Başbakan Binali Yıldırım, CHP Genel Başkanı Kemal Kılıçdaroğlu’nun ‘Dayatmayla anayasa olmaz’ sözlerine ilişkin, “Bu, Meclis’i yok saymaktır. Bu anayasa, Meclis’te görüşüldü. Millet iradesinin temsili Meclis’tir.  Tüm bunlar ortadayken ‘Bu anayasa değişikliği dayatmadır’ demek, siyaseti, milli iradeyi inkar etmek demektir. Talihsiz bir beyanattır.  Meclis iradesini yok saymak, günü gelir millet de sizi yok sayar. Milletin iradesini yok saymanın sonu budur. Onun için bu talihsiz beyanatı düzeltmesi yerinde olur diye düşünüyorum” şeklinde konuştu.

Başbakan Yıldırım, AK Parti Genel Merkezinde düzenlenen Yılın Sivil Toplum Farkındalık Ödülleri Törenine katıldı. Burada yaptığı konuşmada Türkiye’nin sosyal sorumluluk kavramının hakkını sonuna kadar veren bir ülke olduğunu ifade eden Yıldırım, en büyük sosyal sorumluluğun, savaştan canını kurtarmak için Türkiye’ye sığınan 3 milyon Suriyeli olduğunu belirtti. 5 yılda Türkiye topraklarında hayata gözünü açan 200 bin çocuğun, bu toprakların insanı olduğunu söyleyen Yıldırım, Suriye’den gelen bütün göçmenlere sağlık, eğitim hizmeti verildiğini, meslek öğretildiğini, hayata tutunmaları için ne gerekiyorsa onların yapıldığını ifade etti.

-“SOSYAL DEVLET SOLCU OLMAKLA OLUNMUYOR”-

2002 yılında Türkiye’de devlet marifetiyle yapılan sosyal desteklerin tamamının 3 milyar civarında olduğunu, bugün 45 milyara yükselerek 15 kat arttığını belirten Başbakan Yıldırım, şunları söyledi:

“Sosyal devlet solcu olmakla olunmuyor, sosyal ihtiyaçları görmekle oluyor.
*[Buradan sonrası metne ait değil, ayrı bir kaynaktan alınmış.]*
There are 9 hidden switches. A switch that is on adds its own fixed numbers to the row, and there is some noise. The rows also spread widely along 14 directions, which tell nothing about the answers.
Known rows, each followed by its switches (1 for on, 0 for off):
[ -1 -15   2   7  -9  16 -22 -18 -10  -3  14  11  20 -44 -21  17   5 -36
  35  -7 -25  -6  21  10 -19  -8   4  37  49 -13 -22  14 -15  -5  32   5
  18  15  22] : 1 1 1 0 0 0 0 0 0
[ -6  -6  -1  25   8 -12  14  -8   5  -8  12 -11   6  29  25   0  -1 -11
  -9 -13  39   6 -25   9  -2  20  -5 -23 -33  40  14  -7 -22 -19 -17  20
 -27  11   7] : 1 0 0 0 1 1 0 1 1
[-17   2 -31 -10 -13  -4  -4 -30 -17  17  10 -21  13  -8  16  17  17  19
 -22  13 -22  -8 -29   5  12 -10  53 -16 -22 -13   1 -27  28  14  19  11
   7 -20 -11] : 1 0 0 1 0 0 0 1 1
[  5 -45   3   9 -19  11  -9   2  16 -16   8 -11  -6 -35 -24  21 -20 -25
  11  -1  -6 -11  19   6 -17  -2 -45  44  42  -5  20  24 -16   1  14 -32
 -20  30   5] : 1 0 1 0 1 1 0 1 0
[ 32 -20   1  16  24  17   8 -13  -8 -12  30 -12   1  13  -4 -12 -27 -11
 -17  -5  17  -4   5  12  -4  11 -17   1  19  17  15  -2  -6  -3  33 -11
 -26  22 -24] : 0 1 0 0 0 0 0 1 1
[  9  -6   2   2 -26  24  -4  -9 -10  26 -18 -10  23 -15 -26  -2  -9 -11
 -23   9 -12   7  29  54 -27 -12  -1  35  21 -25  21  -5 -10  36  18 -27
   6  11  -6] : 0 1 1 0 0 1 1 1 1
[ -4  43  22  23  39  -7  17 -32   3   1  -2 -15  18  17   6 -14  17  -9
 -14 -15   4   9 -14 -45  20  -4  10  15 -25  32  17  23  -7 -23  11  25
 -17 -20  17] : 1 0 0 1 1 1 0 1 1
[ 15 -31  34 -13   7 -18  42 -44 -17   8   2 -12   9  15   8   7 -14   3
 -10  -4  -7  -1  20   3 -19   7 -11 -32  22  -6  33   8  55  14  11  49
 -20 -41   9] : 1 0 1 0 0 0 0 1 0
[ 18  16  33 -14   3   4  -5 -28 -13   0   5   0 -15 -14 -19 -34   2  -6
   7   6  -8  -1  23 -15  12  11  23  14   8 -20  15  21  19 -15  12  10
  -4  -8  24] : 0 0 0 0 0 0 1 0 1
[-11 -26 -17  -5 -17 -15   0   0   2  -9  -5  -1   8 -18  -6  22   3   6
 -23   3 -32   4  28  11  13 -31 -21  24  26 -12   6 -39  39  17  35  -6
  -7  -6  -9] : 0 0 1 1 1 1 0 1 1
[-16 -34  -1  20 -55 -15 -21   6  26  10 -16  -9 -25 -13 -39  28  -2  -3
   2   0  26  14  25   9  -4  15 -26  24 -22 -11  22  33  24 -10 -11 -24
 -20  -8  31] : 0 1 0 1 1 0 0 0 1
[ 22  17   0 -10  11  33 -15 -17  -4 -15  34   2 -17 -45   8 -50  -2 -21
  11  15 -17 -15  -5 -10  18   3  24  35  36 -14  10 -11 -19 -13  27 -35
 -16  24   9] : 1 1 0 0 1 1 0 1 1
[ 20   2  22  17  -3  10  26 -11 -14  21 -22  13  15  17 -24 -13  21   5
 -14  -1 -12  28  39  16  -1 -15   0   5  14 -12   0  -5  -7   8  10  10
   1 -20   7] : 1 0 0 0 0 0 0 1 0
[ 15 -26  -2  16 -11  24  17 -19  -8  17  -2  -8 -11   6 -22   1  14  29
   2   5 -13 -15  16 -27  33 -25  25  20  38  -4  12   5 -12  -4  42   3
 -19 -17   7] : 1 1 0 1 1 1 1 1 1
[ 17  -5 -16  -4  -5  12 -22  34  -9   1   0   3  17  -7  -4   0  -5  16
 -40  15  -6  -4  -1   9  24 -41  13  25  16   8   1 -49  -8  13  31  -9
  -2  39 -22] : 0 0 0 0 1 0 0 1 0
[-17  18 -15  25  16  15 -13 -24  -4 -14  30  -2  21 -22  16   0  20 -32
  20  -5   2 -11 -28  -8   6  -5  26  15   9  26 -21  -5 -42 -21  15  -6
 -14  15  21] : 1 0 0 1 1 1 1 1 0
[ -4  -2 -13  21   2   9  14  11  12 -14  -7  -4  12  -5   2   2  10 -12
   2  -5  -5  22  18  13  -4 -16 -30  25  10  15 -10 -15 -52 -13  -1 -15
 -15  17  -1] : 1 1 1 0 1 0 0 0 1
[  2  13 -37   4   9  22  -6 -17 -16  -5  31  -7 -18  -3  -1 -12  10  20
 -18  13 -28 -10   1 -29  62 -19  42  -2  17  -9 -16 -39   4 -18  45 -12
  -3  -2 -12] : 0 0 0 0 1 1 1 0 0
[  9  19  19  -6  13  20   6 -44 -24  43  17 -26  15  10  18 -19 -22 -15
 -11   3  26 -24 -32 -22  -6  24  34 -14 -10  10  55  29  15   9  15  11
 -14 -16  16] : 0 1 0 0 0 1 0 1 0
[-14 -37 -12   9 -46  -1   1   8  12   0  -9  -8 -29  -1 -18  13  -2  11
  -1   1   6   3  22  14  16  11 -17   4  -8  -6  19  -7  -6  -5  -7 -16
 -10  15   5] : 0 0 1 0 1 1 1 1 1
[  3   0 -13  22  23  -9 -23 -38  11 -46  45 -10  -2 -24 -18   9   3 -15
 -14  -2 -20   0   0  -7  17   4  16   9   5  -1 -31   5  34 -26  35  -1
  -9   5  -4] : 0 0 0 1 1 0 0 1 0
[  6  24  -3  19  18  23 -17 -28  21 -28  17 -17  12 -47 -15 -18  19 -21
   7  15 -21  -3 -17 -11  -8 -13  36  43  13  -6 -22  33 -45 -19   4 -36
 -14  18  12] : 0 1 0 0 1 0 0 1 0
[-27  -4 -31  30   1  -1 -12  -4  13 -14   9   4  17 -25 -10  31  12 -31
  16 -10 -14   8   2 -15   6 -22 -30  32  16  15 -17  -5 -10  -7  32 -34
 -11   3   5] : 0 1 0 0 0 1 0 1 0
[ -9   7   2 -18 -38  13  -1 -17  -4  32  -6 -10 -23 -25   5 -21   7 -11
  11  22   1   4   2   2  -5  16   9   3  -7 -35  39  11  10   7 -22 -41
 -19 -26  38] : 1 0 0 0 0 1 0 0 0
[-18   7   9  -2 -18  -2 -21  -3  -8   9   8  21  -6 -23   4  -5   4 -30
  36 -13  14  -8  -2 -14  13  16   1  13  -4  15  15  -2  -4 -17   9  14
   2  16  37] : 1 1 0 0 0 1 1 1 1
[-26  25  21  -9 -18  11  -7 -14 -16  40 -24   5   1 -26 -33  13 -10 -44
  12 -21 -10   1  34  -8  -3  28 -45  27  -4 -12  47  35 -11   6   3   4
  31   4  18] : 1 1 0 1 1 1 1 0 0
[ 13  27   7  27   3   7   2 -36   1  -7   7   1  -5  -2 -26 -31  23 -12
 -21   3 -14  35  35  34   5   3  16  16  -9 -23 -14  -3  14  -7  13 -22
 -11 -24  11] : 1 0 0 1 0 1 1 1 1
[ -6  19 -27  18  21   9   1  -2   1 -20  15  -7  17  -9  25 -13  22 -11
   6   8  -1   6 -20  -8  10 -38  14  26  13  25 -19 -30 -44 -16  16 -31
 -40   3  10] : 1 0 0 0 0 1 1 0 1
[  7  19   9  -6  38 -24  11 -16  20 -43   1 -35  22  -2  20 -11 -14  -4
 -47  12  -6  12  -7  17 -24 -29  -6   7  -7  17  13  -7   9   1 -15   2
 -48   2  -2] : 0 0 1 0 1 1 1 0 0

New rows. What belongs after each?
[  1 -21 -11  19 -32  15 -17  29   3   4   9   9 -21   0  -2  -5  -2  -5
  18   0  43   0   2  10  16   8  -1  10  -5  23   4 -16 -44 -27  -6 -13
 -23  35  25] : 1 1 0 0 1 0 1 0 1
[-24   1   6 -15 -17  16 -24 -34 -22  12  13   3  11 -49  -8   9   7 -29
  34  -4 -30 -32   1 -13   5  11  29  22  33 -16   7  15  -5  -1  25  18
  32  16  25] : 0 0 1 1 1 1 1 1 0
[-12 -27  -3  21 -43   9  -6 -17  17   8  -5  -9 -23 -23 -37  16  14  -9
  15   4  -3   4  13   3  -2  17  -4  19   1 -26  11  38 -13  -8 -11 -29
  -5  -3  25] : 1 0 0 0 1 1 0 1 0
[ -8  14 -21 -17   6   6  -9   0  10 -25  15 -16 -12 -34  15  -8   6  10
  -3  19 -20 -16 -32 -29  27 -18  28   7  -8   9   5 -14 -28 -15  -2 -11
 -20  27  -3] : 1 1 0 0 1 0 1 1 0
[ 38 -20  19  -7  -2  24  -5   9 -19  10   3  -2  -6   4 -13 -16  -5  19
   4  13   7 -21   4 -10  10 -21  34  12  35   2  14   4 -32  -7  18  18
 -15  26  11] : 1 0 0 0 0 0 1 0 0
[ 30 -17   6  31  18   0 -19 -11  10 -23  34 -14 -15  14 -24   2 -32 -11
 -24 -13  27  -2  10  -6  14   9 -10  20   3  21   9  18  22 -29  39   9
 -26  18   2] : 1 1 0 0 1 1 0 0 1
[ 11 -15 -12   9   1   3  14 -27  14 -36  28 -12 -24 -21  17 -28  18  -1
  13  21  -6   9  -3   4   1   0  19   2  20 -14 -16  -8 -10 -26  -8 -33
 -51 -17  20] : 1 0 0 0 1 0 0 0 1
[-23   3  -1 -27 -13   2   9 -10 -22  17 -10   9  -1 -25  14  -4   9  -6
  21  -2 -28 -13  24 -28  26 -12 -10  17  35 -10  26 -27   9   2  23   7
   1 -15  19] : 0 0 1 1 1 1 1 0 1
[-19  29  -4 -41   2   6  33 -29 -20   8 -13  -6   6 -21  30 -24  22   7
   6  16 -49   0  -2   2   2  -3  28 -31  -2 -23  15 -29 -20  14 -20  14
  12 -10  -5] : 0 1 1 0 0 0 1 1 0
[-22 -23 -33  21 -17  29  12 -11 -14  30  -2 -19  26  -6   3  32   0  -4
  15  -3   2 -16  -1 -19   7 -23  -4  29  35  16   6  -2 -39   4  37 -23
 -14  -7   1] : 0 1 1 0 1 0 1 0 1
[ -5   0   1   9   8   3   0 -18   7  -9  13  -1  -3 -27  -5  -1  -6 -36
  20  -9  -6   1   7 -23   2   3 -36  34  19   7  19  16   2  -9  27 -30
 -24  -2  12] : 1 1 0 0 0 1 0 1 1
[-16  29   9  11  10   3  -2 -30  10  -5   2 -21   8 -24 -16  -3 -11 -38
  -9 -10  -7   8  15 -13   3  16 -33  40  -9   5  26  30   7  -6  13 -28
 -10   0   6] : 0 0 1 0 1 1 1 1 1
[-17  14 -20   9  -3  12 -21  12  17  -6   6  -5  -2 -38 -10  11   5 -22
  16   1  -7  -1 -13 -40  19 -15 -19  44  -5  16   6  11 -27 -14  15 -46
 -16  21   8] : 1 1 0 0 0 0 0 1 0
[-20  16 -25  38 -17  -5 -13   1   0  11  -8  11  15  15 -19  14  29  -5
 -28  -7  -2  38  20  32  15 -11   4   0 -32  -1 -24 -33  11   1  11 -10
  13  -9   5] : 0 0 0 1 0 1 0 1 0
[ -8   2   6  -7   9  22  12 -11 -22   8  26  25 -12 -18  31 -28  12 -29
  61  -8   3 -18   0 -47  23  17  -9  -9  37  19  15 -14 -27 -24  18  -5
 -18   2  30] : 0 1 0 1 0 0 0 1 0
[ 15  -6   3  -7  13   1  12 -40  -5 -11   1 -30  22 -15  -8  -4  -7  -1
 -30  16 -25  -5  -4  32 -30 -16  18  14  20 -20  17   8   7  26  15 -10
 -19  -5 -19] : 0 0 0 0 0 1 1 1 1
[ 12 -16  -2   3  -6  16  15 -16 -26   5  -4   3  -2  11 -15  -4  20  15
  11  -3 -23  -5  15  21   5  -4  33  -9  23 -16 -11 -11 -50  -5  12  36
  20  15  -7] : 1 0 0 0 0 1 1 0 1
[ -1 -13 -10 -18 -12   7 -11  -7  -3 -13  17  -5 -34 -30  -2 -15  -4 -14
  17   7 -14 -10  11  -1   7  18 -14  10  15 -23  23  -4  -2  -8   7 -34
 -12  15   1] : 0 0 0 1 0 1 0 0 1
[-20   0 -15  -4 -24   9  19 -18  -3  -1   8   5 -28 -17  17 -24  19  -5
  19  14 -15  12  29   1  22   5  -2 -11  18 -23   1 -32   4 -14 -11 -31
 -25 -28  31] : 0 0 1 0 1 1 1 0 0
[ 17 -15  27  -5  -3 -13  35 -27   1  -1 -19   2   0  -1  -8 -12  12  15
  -9   6 -20  13  28   0  -2 -14   1   1  21 -16  17   3  24   5   3  25
 -21 -35  15] : 1 1 0 0 1 0 0 1 1
[  0   4 -18   3  23   7   5 -18 -19 -17  23 -12  29  -3  15   7  -2  -7
 -25  -5 -19  -4  -5  25   5 -11  13   0  11  16 -13 -41 -12   2  31  21
   4  23 -29] : 1 0 1 1 1 0 1 1 1
[ 14  20 -19  17  24  -4  -8   1   8 -18   5 -26  13  11  -4  -2  -1   4
 -55   5  -5  21  -2  20   3 -30   0  23 -22   9   1 -21   3   2  20 -20
 -25   6 -23] : 1 0 0 1 0 1 0 0 1
[-12  -6  -3 -29 -10  -2  24 -34 -16  18  -2 -15 -11 -17  15   0  15  17
  16  11 -30 -19 -18 -45  21   0  28 -12   4 -17  29   4  13   3  10  13
  -3 -28   4] : 1 0 0 0 0 0 0 1 1
[ -1  36  10   2  -1  -4 -17  -4  -3  -8  -7   8  23 -10   8 -33  21 -15
 -12   8   3  18  -9  45 -15  -6  41   8 -23   1 -10 -24 -23   0 -20   6
   1  22  19] : 0 0 0 0 0 1 1 1 1
[ -6 -17   4   8   8   0  21 -21   1 -19   1  -8 -14  -2 -26  18   2  -4
  11 -17 -25  -7  12 -15  12  15 -21  -7   9   4   8  24 -38 -17   4  27
   9  20 -15] : 1 0 0 0 1 1 1 1 0
[  4  37  16 -14  28  25   6 -26 -32   7  18  15  33 -34  28 -43   6 -44
  10   6 -10  -5   3   6  -7  -1   7  15  43   4   9 -28 -17   8  19 -15
 -13   2  15] : 0 0 0 1 1 0 1 1 0
[ 16  25  10  20  15  -1 -19 -13   6 -10  15  -1  12  -2 -14 -18  -1 -14
 -29   3   8  19   6   8   4  -6  17  13 -16   7  -7  -1  27 -10  17  -5
 -13   0  11] : 0 1 0 0 0 0 0 1 0
[ 10   6  33  13 -18  -3  -8 -17   8  -2   4  15 -20  -5 -17 -33   1 -25
   8   1  26  22  30  27 -10  27  -1  -4 -12  -8  14  14  20 -14 -19  -6
 -21  -7  48] : 0 1 0 0 0 1 1 1 0
[ -6 -10 -14  -6  14  20  44 -39 -28  18 -13 -27  26  -1  -4  18   7   8
  -2   0 -38 -14  -3  -8  -5 -12   3  -1  28  -8  17   7 -41  22  27   1
   6  -9 -41] : 0 0 0 0 0 0 1 1 1
[-12  34  -5  25  13  15  -2 -40  -1  -1  12 -12   4 -14 -20 -11   8 -34
 -10  -3 -10  19  21   5   4  13  -8  21  -3 -10  -1  17  -5 -13  11 -34
  -9 -18  12] : 0 0 0 1 1 1 1 0 0
[ -8 -18   5  30 -20  27   9 -31 -19  36   7   4  25  -4  -2  12   5 -31
  32 -10  18  -6  17   4 -14  -2   6  17  46   7   2  14 -18  -3  25   5
 -12 -25  48] : 1 1 1 0 1 1 1 0 0
[ 19 -16  -6 -14  -5  21 -12   0  -9  10  15  -6   6 -21  15  -9   2  21
  -4  23 -18 -26  -8 -26  21 -53  40  29  48  -2  15 -27  18  11  48  -9
 -28  -4  17] : 1 1 1 1 0 1 0 1 0
[ 23   8  14 -36  11  -8  -9  -8   2 -31   5 -13 -18 -17  -2 -31  -2  30
 -26  16 -38 -12   7   2  16 -19  39   5   2 -15  18 -18  17   2  10  25
  -5  25 -10] : 0 1 1 1 0 1 1 1 1
[ -8  -9  -7  -8 -28  -5  12  -9  -7  17 -11  -7 -14   0   2   1  15  12
   1   9  -5  10   5   5   6   4  11 -11 -15 -19  14  -8   4  -1 -10   0
  -7 -19  11] : 1 0 0 0 0 0 0 0 1
[ -1  12  21  -1  15  -4  12 -41  -7  -3   2 -11  -5  -1 -24  -1 -11 -19
 -12 -16 -26   8  36 -10   6  25 -20   0   4 -17  18  26  23 -11  12  26
  18  -9   0] : 0 0 1 0 1 1 0 0 0
[  3 -32  13  11   0  -1   5   0  -4 -26   9  30 -15 -11  -6  -6  23 -17
  55 -12 -11  -2  31 -10   1  -4 -18   5  52   2 -16  -4 -35 -29   8  14
 -12  13  31] : 0 0 0 1 0 1 0 0 0
[ -7 -24 -10   1   6 -37  21  -5  25 -58  17   3 -10 -12  38  -8   5 -14
   7   7   5  20  -1  29 -19 -12 -35 -17   5  20  -3 -41  13 -10 -18 -14
 -70  -9  17] : 1 1 0 0 0 1 1 1 1
[-13  -9 -29   4 -17   3  16  18   0  -5 -21   7 -12  -1 -16   9  16  14
 -12   5 -30  20  38   8  28 -29 -30   7  16 -12  -3 -40 -27   1   5 -23
  -5   3 -14] : 0 0 0 0 1 1 1 0 0
[  7 -24 -23  15  -2   3  11 -17   1 -19  33 -16 -21  12   7   3   1  14
  -9  10   9   1 -11   9  14   5  16 -30  -6   8  -7 -20   3 -14   6 -10
 -36   0  -7] : 1 0 0 0 0 0 1 1 0
[-18 -10 -11  33   8   6   4 -18 -22  18  22  10  20  19   3  29   0 -29
  20 -31  22  -4  -1 -15  10  18 -18 -19   1  38  -3  -4  -8 -14  34  26
   7   1   4] : 0 1 0 1 0 0 0 1 0
[ -3 -22   8 -11 -24  17  25  -3 -26  16  -7  19 -13  -8  11 -22  13 -18
  35  -3   1   2  30  25 -10  31 -24 -14  30 -16  19 -19 -48  -2 -18  -3
   1   9  12] : 0 0 0 1 1 0 0 0 1
[ 27 -19  -1   0   3  21  -4 -12 -15  -6  32   1  -7   2  -3 -17 -27  -7
 -25  -1  -3  -8  23  30   8  13   2  -9  29  -8  11 -31  16   4  33   7
   2  27 -15] : 0 1 1 0 1 1 0 1 0
[  4 -10   7   9 -33  12 -16  10   0  23  -9  -5   8 -17 -19   5 -21 -33
 -17   6  28  17  20  45 -31  14 -35  28   0  -9  29   8  -1  15 -10 -41
 -16  11  16] : 1 0 0 0 1 0 0 0 0
[ -7 -19 -23  -6 -27   2  -5  -3 -16  24  18   9  -8  -3  19   3 -11  -4
  -9   8  10  -2   5   8  18  -2  -3 -17  10  -5  22 -48  50  15  28 -18
 -18 -18  11] : 0 1 0 0 0 1 0 1 0
[ 17  -1  49   1   1 -11   7 -14  -3  -6  -6  17  -1   5   1 -28  14  -1
  12   0  14   0   7  -4   0  -2  29  -5  11  11  11   9  -3 -19 -15  52
 -20  -2  50] : 1 0 0 0 1 1 1 1 0
[-11  23  26  -9   1 -11 -11 -11  -2   7  -9  -3   2 -15  -6  -3 -13 -32
   1 -15  11   0   9  -5  -7  19 -23  19 -18  12  41  23   1  -9  -5  20
  -4   9  25] : 1 1 0 1 1 1 1 0 1
[-12  19  -7  17   2  13  10 -31 -14  16  21  10  27 -17  37 -24  21 -30
  12  11  12  10  -9  -5   5  -7  20   4  24   8  -9 -29  12  -4  15 -31
 -34 -41  39] : 0 0 0 0 1 0 0 1 0
[-15  20  -7  40  26  10  13 -34  -5  -7  17   5  23  -2   2  -2  21 -39
   8 -17  -5  16  10  -6   5   4 -16  10  14  17 -16  -2 -19 -16  22 -13
  -9 -15  10] : 0 0 0 1 1 1 0 1 0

Solcu dostlarımız, sosyal demokratlar bol bol konuşuyor, ama konuşmadan yapanlara bu ülkenin ihtiyacı var, adres de AK Parti. Milleti için ilk günden beri Recep Tayyip Erdoğan liderliğinde ülkemizin dağ gibi sorunlarını dağ gibi hizmetlere dönüştürerek bugünlere geldik. Bunun karşılığını da millet veriyor. 11 referandum, seçim geçirdik, her birinde de milletimiz yapılanları gördü ve gereğini yaptı. Biz de daha çok çalışacağız. Terörü ülke gündeminde en aşağı sıralara indireceğiz. Daha fazla ekonomi, daha fazla iş, daha fazla aş ve ülkemizin her köşesinde insanlarımızın mutlu olması için, emniyet içinde yaşaması için var gücümüzle çalışmaya devam edeceğiz.

Anayasa değişikliğimiz var. Anayasa değişikliğinin amacını siz sivil toplum örgütleri biliyorsunuz. Bugünlerde kafa karıştırıcı şeyler söyleniyor.  Biraz söylenenler söylensin, herkes eteğindeki taşı döksün, biz de çıkıp hangisinin doğru hangisinin doğru olmadığını anlatacağız.”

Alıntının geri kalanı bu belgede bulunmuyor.